MP for North Swindon

Justin Tomlinson MP

Swindon Advertiser Weekly Article


Recently I’ve been focussing a great deal on education issues in the town.

Firstly, I have been pushing for greater local provision of post 16 education, ending the block on local schools from offering this. As a former councillor in Abbey Meads, I saw that young people from the local area faced a real challenge when it came to deciding where to go to study A-levels. They may have faced either a trip to Swindon College, New College (involving two bus journeys) or even head out of the area to Cirencester College. To make sure that the local schools are able to offer a wide range of subjects, part of the solution could be to create clusters of local schools, who together could offer local students a wide range of academic and vocational courses.

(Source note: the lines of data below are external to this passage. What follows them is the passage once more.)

Each row is a point on a landscape with many valleys, with its height.
From any point a ball rolls to the lowest of the 2 points nearest to it. It stops when none of these is lower. Distance is the straight distance between rows; heights are no part of it.
<697> (h 389): [112, 120, 87, 69, 98, 106, 115, 88, 112, 96, 103, 134, 80, 92, 144, 92, 120, 107, 110, 106, 124, 125, 109, 90]
<290> (h 203): [83, 83, 131, 106, 88, 75, 83, 97, 113, 102, 113, 101, 96, 123, 75, 94, 109, 100, 84, 108, 105, 87, 110, 113]
<1265> (h 308): [134, 80, 79, 72, 118, 108, 136, 119, 90, 91, 97, 111, 100, 88, 83, 118, 66, 88, 103, 92, 119, 135, 118, 85]
<952> (h 562): [105, 79, 114, 85, 105, 95, 125, 97, 129, 91, 100, 101, 84, 73, 101, 91, 91, 119, 136, 114, 93, 84, 117, 118]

This week I had an excellent meeting with Isambard School’s Head Teacher Rachael Mattey and Senior Governors at the school in Redhouse. I’m delighted to say that they’re fully on board with these ideas and I look forward to helping to drive them forward.
Secondly, in Westminster, I’ve been championing the need for greater emphasis on the vital teaching of personal finance and entrepreneurial skills. So many young people have to quickly face the pressures and pitfalls of credit cards, loans, rental agreements and mortgages. I want our schools to properly equip young people for the challenges that lie ahead. I also support the greater provision of formal financial qualifications, which is vital in our town with many employment opportunities connected to the financial services sector. I am delighted that Nationwide Building Society is supporting my work on this.

Thirdly, also in Westminster, I’ve been doing a lot of work on the future of Further Education. We have a duty to equip all young people with relevant skills that give them the best opportunity to seek long-term employment. We are seeing too many graduates leaving university struggling to find work, having racked up debts often in excess of £30,000. Currently the system clearly isn’t working. Therefore I think there needs to be a greater emphasis on local apprenticeships, which offer real-life applied skills and often offer a better chance of employment. That’s why I fully support the government’s move to create 50,000 new apprenticeships, and now we need to do more to make it easier for small and medium size business to offer apprenticeships.

I will keep pressing for our young people to get the local educational options they deserve, both as the local MP and a fellow local resident.